With his sculpture Treidelpfad (»Towpath«) on the banks of the Rhine at Remagen-Kripp, Johannes Brus refers to the history of the place. Kripp was an important staging post along the towpath between Cologne and Koblenz before steamships replaced the traditional horse-drawn barges from 1860 onwards. For centuries the ships had been towed upriver with the help of carthorses.

Horses are a recurrent motif in Johannes Brus's sculptures and photographs.

Towing the ships was back-breaking work for the horses. The creatures often became blind because of the sun's reflection shining in their left eye. And the constant pull of the rope from the side meant that they were eventually broken-backed.


In his sculpture, Johannes Brus reverses the working conditions. His horses are freed from all burdens as they stand on the deck of a concrete boat; one is gazing upriver and the other downriver.


Horses are a recurrent motif in Johannes Brus's sculptures and photographs. Since the mid-1970s they have appeared in his photographs, where they refer to the Blue Horse of Franz Marc. Later, however, they were freed from this context and became sculptures: as horses made of concrete – massive and incontrovertible, sometimes coated with the famous Yves Klein blue powder colour (International Klein Blue). Sometimes the sculptures acquire a rider. Sometimes the horses are small and delicate, and may even be miniatures. Recently Johannes Brus has also had them cast in bronze.

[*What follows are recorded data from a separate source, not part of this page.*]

Each row was made from one small tree. Brackets hold a mark, then the marks that hang from it, in the order of their numbers. Every link used is in the known rows. Write each row's tree.
Known rows:
[k_715 [k_82 k_274 [k_766 k_626]] k_314]: [-14 -13  13 -12  -5   6   7  17 -12  12  10 -11  12 -13  -5   2   8  -4
  16   3  -4   1  -8  -7 -10  -6  27 -41  -4 -18  32  15  28  -1  -1  22
  14  -4   4]
[k_766 [k_82 [k_274 k_975]] k_626]: [-22 -26   2  -6   7  13   2  20  -8  -6  22   8   1 -22   2   9   1   1
  14   7  11  -1 -14 -13 -12  -9  27 -18  -2   4  33  12  10 -16  10   7
   0  -6  18]
[k_715 k_82 k_314]: [ -5   3   9 -19 -18  -3  -6   7 -11  17  -3  -3  12  -1  -1  -6  11 -13
  17  -4   2   8   9  -5   1  -3  15 -28  -5 -11  18  11  31   0  -9  17
  13  -3 -10]
[k_766 k_82 k_626 k_763]: [-14 -26  -6   8  -9   2  -6  23 -11  15   3  19  -7 -33  -8   0  15   3
  16  12 -10 -20 -15   1   2  -9  16 -13  -1   9  34  15  13  -5   1   7
   2  -1   9]
[k_82 k_274 [k_766 [k_626 k_352] k_763]]: [-21 -21 -12  12   1   1   9  24  -7  18   3  -1  -7 -44  -7  -5  13   0
   0   8 -26 -16 -14  -4  -5  -8  25 -25   4   8  44  16  16 -16   4  11
   6 -15   5]
[k_940 [k_352 [k_626 [k_766 k_82]]] k_779]: [-12 -12 -30  16 -17  -3  -1  -7  -5  30 -15  29 -22 -30  14 -15  23  -6
  -7  10 -24 -14   5 -13   0  -5  31  -9   7   7  39  16  11  -9  -3  -2
  -2 -10 -15]
[k_82 [k_274 k_975] k_766]: [-15  -6   3  -8   4  12   8  17  -6   6  16 -14   9  -9  -2   3  -4   2
  -1  -4   5   3 -15 -25 -16  -5  20 -13   1  -3  27  10  25 -16  11  16
  -6 -12  -3]
[k_766 k_82]: [ -8 -13  -1   0  -7   7  -8  17 -10  14   4   7  -6 -17  -1  -2  10  -5
  10  -2   2   0   3 -14  -5  -2  18 -13  -2   9  22  13  24  -3   3   3
   0  -5  -6]
[k_715 k_314]: [ -7   5   7 -11 -12 -11  -5   5  -6  10  -6   0   5  -2  -4  -6  10  -9
  12  -4  -4  11  14  -6   6   2  12 -26   3  -4  11  11  26  -4  -9  14
  14  -3 -17]
[k_766 [k_82 k_274] [k_626 k_352]]: [-21 -30  -6   5   4   6   1  20  -5   5  10  10 -14 -40   3   0  13  -8
  10   6  -8  -2   5  -8  -8  -5  34 -28   0  15  39  17  12 -14   7  -1
  10 -13  12]
[k_626 [k_352 k_940] [k_766 k_82]]: [ -3 -14 -28  14  -9   9   1   8  -8  22  -8  22 -22 -38  18  -9  20 -17
  -4   0 -20  -2   8  -9   0 -10  35 -21  -7  26  36  16  22  -4   7  -2
  -6 -19  -9]
[k_352 [k_626 [k_766 k_82 k_763]] k_940]: [ -9 -10 -33  17 -23   9   3   5 -11  17  -9  31 -18 -28  10  -7  21  -1
   1  11 -24 -20 -17  -3   0 -16  17  -6  -9  10  34  10  15  -6   7  -3
  -7 -14 -11]
[k_626 [k_766 k_763]]: [ -3  -8 -12   2 -18   0  -1  12 -14  26  -4  10   6 -23  -1  -4  10  -4
   5  -3 -10 -14 -17  -4  10 -14  13  -7   3   7  27   6  30  -1   0   5
  -8  -4 -15]
[k_766 [k_626 [k_352 [k_940 k_779]]] k_763]: [ -5  -8 -32  29 -18 -24   4  -6 -12  20 -33  22 -24 -56   4 -18  25   0
  -6  19 -30 -22  12  18   4 -20  26 -23  11  33  42  21  -4 -17 -11  18
   7 -18 -14]
[k_986 k_715]: [-10  -3   5  -9 -14   0  -6   1  -5  20 -12   9   4  -9 -11  -5   6 -11
  10 -11   1  14  11  -4   0  -7  10 -22  -1   1  21  11  23  -1  -5  12
   5 -12 -19]
[k_626 k_352 [k_766 k_763]]: [ -8 -12 -21   5 -13   0  -2  13 -10  32  -7  15  -5 -35   5 -11  14 -13
  -1  -3 -22 -12  -9  -4  12 -10  23 -11   0  16  36  11  28 -10   0   2
  -3 -13 -10]
[k_940 k_352 k_779]: [ -3   1 -13  10 -17 -24  -4 -10  -8  27 -23   7  -8 -28   2 -17  17  -2
  -7   5 -13  -7  24  -5   0  -6  17 -14  21  15  31  16  10  -8 -12  16
   5  -9 -26]
[k_715 [k_82 k_766] k_314]: [ -7   0   8 -13 -12   6  -1  14 -11  24   0 -12  10  -3  -4  -8  11 -10
  12  -4  -7   5  -1 -14  -5   3  20 -29  -8 -16  21  16  38   2  -5  21
   9  -5  -9]
[k_352 k_626]: [-14   4  -7   3 -10  -6   3   2   1   9 -15   2  -8  -6  -4 -12  13  -4
  -6   1 -13  -5  -2 -12  -3  -2  11 -17   0  -1  14  10  21  -4  -4  -3
  13  -7 -18]
[k_715 [k_82 [k_274 k_975]] k_314]: [-14  -2  12 -32  -8   6   0   7 -11   1  15  -5  24   2   5   4   0  -9
  20  -3  17  15  -1 -12 -10  -6  19 -24  -7 -14  24   8  23 -15   1  20
   7 -10   3]
[k_82 k_274]: [ -8  -4   2  -5  -6  -5   2   9 -10   4   5  -9   8 -15  -4   2   3  -1
   6  -5   6   3   6 -11  -9  -8  13 -20   8   5  22   8  23  -8   4   6
   2  -9 -14]
[k_975 k_274]: [-11   0   2  -6  -3  -2   1   8 -12   4   0   0   6  -7  -8 -11   5  -4
  -4  -2   5   1  -4 -11  -2  -8  15 -12   4   0  17  15  22  -8   1  10
   5  -8  -7]
[k_82 [k_274 k_975] [k_766 k_626]]: [-20 -15   4  -1  10  10  13  19  -5   1  13 -10   5 -18  -5   3  -2   2
  -1   3   0  -6 -22 -17 -14  -9  26 -24   3  -4  30  13  17 -12  10  17
   1  -6   8]
[k_766 [k_626 k_352]]: [-14 -14  -7   9   0  -9   2   9  -1  13 -14   6 -13 -33  -3 -13  16 -13
  -6   2 -20  -6   6  -1   5  -5  28 -30   5  15  27  17  17  -3  -6   3
  18  -8  -3]
[k_82 k_766]: [ -6  -2   0   5  -4   2   2  16  -6  22  -4 -11  -3 -14  -8  -7   7  -4
  -4  -4 -10  -4  -6 -18  -4   0  17 -19   3   1  21  13  33   0   2  11
   1  -6 -16]
[k_940 [k_352 [k_626 k_766]] k_779]: [ -9   0 -29  15 -20 -15   4 -18  -2  29 -28  20 -16 -24  11 -21  20  -5
 -18   7 -27 -13   7 -10   4 -10  26 -13  14   6  33  13  12  -7 -10   3
   3 -11 -27]
[k_940 [k_352 [k_626 [k_766 k_763]]]]: [-16  -5 -25   9 -22  -8   2  -2  -3  30 -19  20  -8 -23   2 -18  21  -3
 -11   6 -34 -23 -14  -8   7 -10  12  -6   5  -1  37   7  17  -3  -2  -2
   2 -10 -15]
[k_352 k_626 k_940]: [ -6  12 -18  15 -15 -12   7  -9   0   4 -27   6 -16 -14   2 -15  18  -1
 -12   7 -19  -6   6  -4  -6  -9   9 -21  -1   9  17  12  12  -3  -1   2
  10 -13 -25]

Write each row's tree:
[-19 -30  -3   3  -7   4  -3  25 -15   6  17  12   1 -35  -5   8   9   7
  22  11  -2 -15 -14   0  -7 -13  17 -15   2   8  39  13  11 -12   7   5
   0  -5  10]
[k_766 [k_82 k_274] k_626 k_763]
[  5   0 -35  21 -18 -12   6 -12 -13  27 -28  18 -21 -43  19 -17  20 -13
 -13   3 -22  -4  19   1   5 -17  35 -23   9  33  35  16  15 -11  -6   9
  -4 -20 -28]
[k_626 [k_352 [k_940 k_779]] k_766]
[  2   5 -29  20 -15 -19   2 -12 -10  20 -32  11 -23 -40  10 -17  21  -8
 -12   7 -19  -2  31   4  -2 -12  27 -23  11  32  31  18   8 -15 -10  14
   5 -22 -28]
[k_626 [k_352 [k_940 k_779]]]
[-12  -4 -20   6 -19   0   3   6  -7  22 -11  17  -4 -17  -1 -10  14  -2
  -2   2 -22 -19 -23  -6   8 -12  13  -8  -2  -1  26   5  25  -5  -1  -5
  -2  -7 -15]
[k_352 [k_626 [k_766 k_763]]]
[-14 -20  -5  -1  -9   6  -6  23 -18  11  19   8   5 -28  -3   7   8   6
  23   4   3  -7  -7  -8  -9  -8  11  -6   0   8  35   9  17 -16  10   4
  -6  -9   1]
[k_766 [k_82 k_274] k_763]
[ -3   5 -25  14 -19  -3  10  -9  -3  11 -24  14 -15 -16   9 -13  17  -6
 -14   3 -22  -9  -5  -6  -1 -16  18 -20  -2   7  20   9  19   2   1  -3
   1 -12 -26]
[k_352 [k_626 k_766] k_940]
[-20 -12   9 -26  -7  26   5  14  -9  18  13  -5  19  -5  -4   3  -4  -9
  14 -10  14  16 -14 -20 -21 -11  22 -22 -14 -15  39  10  27 -10   8  22
  -6 -21   3]
[k_986 [k_715 [k_82 [k_274 k_975] k_766]]]
[-11 -11 -23  26  -8  -6  10  13  -5  21 -20   8 -23 -49  -3 -16  24  -3
 -11  14 -41 -23  -6   5  -1 -12  24 -25   0  19  42  22  12  -7   1  16
   6 -18  -5]
[k_82 [k_766 [k_626 [k_352 k_940]] k_763]]
[  1 -13 -38  20 -16   2   0  -2 -15  27 -15  28 -27 -46  22 -11  22 -13
  -4   5 -18  -4  18  -4   0 -14  41 -18   2  34  40  19  13 -13   0   5
  -8 -19 -17]
[k_626 [k_352 [k_940 k_779]] [k_766 k_82]]
[-18 -18 -13  17  -3  -1   5  23  -5  26  -9   4 -16 -41  -9 -15  18  -5
  -5   9 -33 -21 -15  -3   3  -5  24 -22   2   9  39  19  20  -8  -2  11
   8 -11   2]
[k_82 [k_766 [k_626 k_352] k_763]]
[-10 -12 -25  11 -13  12   9   2  -9   4   2  18 -15 -23  15   0  14  -3
   0   5 -11  -4  -6 -12 -11 -16  25 -18  -7   8  31   9  15  -7  13  -9
  -7 -16 -11]
[k_352 [k_626 [k_766 [k_82 k_274]]] k_940]
[-13   5 -21  15 -17 -23   1 -18   0  22 -32  12 -18 -21   3 -22  22  -1
 -16  10 -25 -12  17  -7  -1  -4  18 -14  17   6  30  15   4 -11 -11   8
  12 -12 -26]
[k_940 [k_352 k_626] k_779]
[-20  -4  16 -41 -15  13  -3   0  -8   9  12   8  26   7   0   4  -2 -14
  30  -9  19  29   6  -7  -9  -7  18 -28 -14 -20  30   7  20 -15  -3  25
   6 -17   1]
[k_986 [k_715 [k_82 [k_274 k_975]] k_314]]
[-16  -7  15 -27 -15  14   0   9 -10  23  10  -5  19   0  -8   1   3 -13
  27  -9   3  24   7 -10 -13  -4  19 -36 -12 -24  33  12  32  -3  -2  25
   8 -17  -9]
[k_986 [k_715 [k_82 k_274 k_766] k_314]]
[-11  -9  -3   2  -8   3   5  22 -15  18  10 -11   6 -25 -10   1   5   8
   8   1  -8 -11 -15 -12  -9  -8  10 -12   5   0  33  10  25 -11   9  13
  -6 -11 -10]
[k_82 k_274 [k_766 k_763]]
[-24 -33 -13   7  -3   5  -3  25 -10  11  12  17 -11 -46   1   0  15  -2
  16  11 -14 -13  -6  -1  -5  -9  27 -19  -1  16  46  15   8 -20   6   2
   6 -14  15]
[k_766 [k_82 k_274] [k_626 k_352] k_763]
[-10  -3 -35  17 -27 -16   2 -13  -8  35 -27  25 -12 -32   6 -19  22   0
 -11  12 -33 -26  -4  -2   7 -14  19  -5  14   6  41  10   7 -13  -8   6
   0 -11 -23]
[k_940 [k_352 [k_626 [k_766 k_763]]] k_779]
[-17 -14 -22   8 -12   6  -2   4   0  24  -7  24 -18 -20   9 -13  21 -10
  -7   4 -26 -10  -6 -19  -1  -2  25 -10  -2   0  35  12  19   0   4  -8
   1 -10  -8]
[k_940 [k_352 [k_626 [k_766 k_82]]]]
[ -8 -23  -8  -4  -5  16  -1  19 -16  14  21   9   4 -21   7   9   4  -7
  14  -5   7   4  -7 -19  -6 -10  26 -15  -2   6  31   8  28  -6  13  -3
 -11  -7  -3]
[k_626 [k_766 [k_82 k_274]]]
[-10 -21 -17   3  -5  15  -4  17  -8  27   4  19 -15 -30  13  -7  14 -20
   4  -7 -13   0   0 -16   3  -3  36 -16  -6  17  33  15  31  -6   5  -6
  -3 -12  -2]
[k_626 k_352 [k_766 k_82]]
[-11  -3  11 -18  -9   8   2  16 -13  16  13 -17  17  -5  -2   2   5  -6
  18  -4   1   9  -1 -16 -13  -2  21 -31  -5 -19  27  11  35  -5   1  20
   7 -10  -6]
[k_715 [k_82 k_274 k_766] k_314]
[-13 -27 -16  -1  -1  18  -1  17 -11  19  17  12  -7 -32  14   2   9 -15
   8  -5  -6   6   0 -18  -4  -7  37 -19  -5  15  39  11  26 -13  12  -6
  -5 -16   2]
[k_626 k_352 [k_766 [k_82 k_274]]]
[-17 -26  -9  10   1   5  -4  19  -3  14  -2  15 -21 -37   2  -7  19 -14
   3   5 -17  -5   4  -6   0  -1  34 -25  -3  17  33  20  15  -7   0   0
  12  -9  10]
[k_766 k_82 [k_626 k_352]]
[ -8 -21 -15   1 -15  12  -8  23 -15  28  11  20   0 -26   2   1  11  -4
  16   0  -7 -13 -18  -9   5 -11  18  -3  -4   9  34   9  29  -5   6   0
 -14  -4  -4]
[k_626 [k_766 k_82 k_763]]
[  0  -1 -26  13 -12  -4   6  -3  -6  21 -20  12 -16 -34  13 -16  17 -18
 -13  -2 -22  -2   9  -4   4 -14  29 -25   1  25  30  13  23  -1   0   3
  -2 -18 -21]
[k_626 [k_352 k_940] k_766]
[-16 -15  -7  15   4   1   7  17   0  22 -11  -2 -18 -33  -5 -13  14 -10
 -11   3 -27 -10  -4 -10   0  -1  33 -31   2   9  31  22  24  -3  -1   9
  13 -11  -1]
[k_82 [k_766 [k_626 k_352]]]
[-10   1  14 -29 -23   3  -9   0  -7  24  -7   8  15   4  -8  -6   9 -19
  27 -10   3  24  16   0   1  -4  14 -33 -12 -16  22  12  29   2 -13  21
  13 -10 -13]
[k_986 [k_715 k_82 k_314]]
[-17 -19 -15   0  -7  17   4  11  -8   9  13  15  -6 -16   8   3   8  -5
   6   0  -5  -3 -14 -19  -9  -7  26 -15  -6  -2  30   7  23  -9  11 -13
  -4 -10  -4]
[k_352 [k_626 [k_766 [k_82 k_274]]]]
[-10  -3   4 -12 -20   5  -4  20 -15  30   2  -5  12 -11  -7  -6  14  -4
  18   0 -14  -7 -11  -6  -1  -1  12 -19  -9 -16  29  14  34  -3  -6  24
   5  -6  -6]
[k_715 [k_82 [k_766 k_763]] k_314]
[-16 -24 -12 -10  -8  24  -2  24 -17  13  30  17  10 -23   8  12   0   1
  19   0   9  -8 -28 -16  -6 -15  22   2  -6   5  41   5  21 -21  16   4
 -21 -10  10]
[k_626 [k_766 [k_82 [k_274 k_975]] k_763]]
[-18 -17   0 -13   3  16  -3  19 -10  -1  25   4   6 -14   5   9  -1  -1
  15   0  16   7  -7 -21 -15  -5  22  -9  -2   5  29   9  16 -20  12   6
  -7 -11   8]
[k_766 [k_82 [k_274 k_975]]]
[ -8  -9   3  -7  -7  11   6  19 -15  18  10 -20  12 -16  -2   0   4  -2
   7  -5   3  -1 -10 -20 -17  -8  21 -24  -3  -8  31  11  34  -2   7  13
  -2 -11  -6]
[k_715 [k_82 k_274 k_766]]
[ -9  -2  11 -23 -13  -1  -2   8 -13   9   8 -10  21  -4   1   2   6  -8
  23  -4   9  13   9  -6  -7  -5  16 -30  -3 -12  24   7  28  -6  -4  16
  12  -8  -7]
[k_715 [k_82 k_274] k_314]
[-11  -9  10  -7  -8   3   4  16  -7  19  -3  -8   5 -11  -7  -6  13  -8
  11   3 -12  -2  -9  -6  -2  -2  25 -39  -6 -17  25  19  32   6  -7  22
  17   1   0]
[k_715 [k_82 [k_766 k_626]] k_314]
[-14 -22  -7 -13   0  25   0  18 -13   6  29  12   8 -15  11  11  -3  -6
  12  -5  13   5 -18 -23  -9 -11  30  -8  -6   5  33   5  24 -16  16   1
 -16  -9   7]
[k_626 [k_766 [k_82 [k_274 k_975]]]]
[-13 -15  -3  14  -7  -1   5  22  -9  21  -4   0  -4 -30 -15  -6  12   6
   2   8 -21 -24 -24  -3   2  -8  14 -18   4   1  31  16  23  -1   1  16
   4  -2  -3]
[k_82 [k_766 k_626 k_763]]
[  0   4 -41  24 -30 -13   8 -14 -13  23 -29  26 -16 -32  10 -15  22   4
  -8  13 -27 -23  -5   7   5 -22  17 -10   6  16  33  11   7 -12  -5   7
  -6 -15 -31]
[k_352 [k_626 [k_766 k_763]] [k_940 k_779]]
[ -8  -5 -17  19  -6 -14   7  -1  -2   9 -27   9 -21 -39   3 -15  21  -9
 -12  10 -26  -8  13   5   1 -12  26 -33   3  23  29  19   9  -2  -3   8
  15 -16  -9]
[k_766 [k_626 [k_352 k_940]]]
[ -2  -4 -31  15 -19  -4   3   3 -11  26 -19  19 -12 -42   9 -14  20 -11
  -7   3 -29 -13   0   3   8 -19  22 -14  -1  26  38  13  19  -8   1   6
  -7 -20 -17]
[k_626 [k_352 k_940] [k_766 k_763]]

They are all bearers of tales and encounters, and this also applies to Brus's work Treidelpfad. The history of the location provides an ideal breeding ground for Johannes Brus's artistic interest in transforming his pet subject into another sculpture. The realisation of the work Treidelpfad by Johannes Brus was created in cooperation with the engineer Christian Pettersen.



About the artist

Johannes Brus was born in Gelsenkirchen in 1942. He lives and works in Essen-Kettwig.